Once the missile was launched, Ravid would kill himself. He would not wait until it struck the target. What was the sense? He knew it would strike, and frankly if it didn’t he would not want to taste the bitterness.

He had debated how exactly to do this — there was no question that he would do it — and finally decided to simply place a pistol in his mouth. It was a sure and simple solution, though it presented a problem: he didn’t have a pistol.

He would have to borrow one but before the time for the launch. Well before. Otherwise they might try and stop him when the time came.

That was the strange thing, wasn’t it? To stop someone from killing himself — what was the point?

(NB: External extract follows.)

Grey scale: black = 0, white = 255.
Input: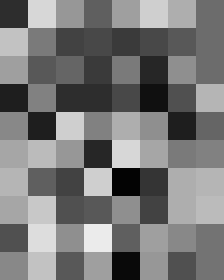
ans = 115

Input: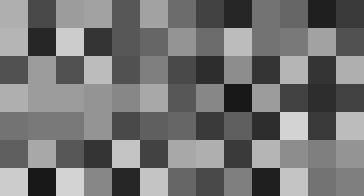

Ravid curled his feet beneath him as he sat on the deck. Something itched at the very back of his throat.

He took a long, slow breath, thinking about the day he got married, remembering the moment when he looked at his new wife and felt incredible lust. And the day their son was born. He had nearly been stopped at a checkpoint the day before, disguised so he could come see her.

The ache remained. The men had brought beer with them; there were bottles in the cooler.

Ravid thought of Mecca and its destruction. He envisioned his revenge.

Not his only, nor that of the men who had come gladly to help him, an army of the wrathful, but revenge for everyone murdered by Muslims in the name of their God. For Jews, Christians, Israelites, Americans, Buddhists, Chinese — everyone. Let the Muslims taste what jihad truly was.

Ravid rose. The thirst had receded again. A light breeze blew; he felt it cool his face as he turned toward the dim lights of the shore in the distance. Hours now. Just hours.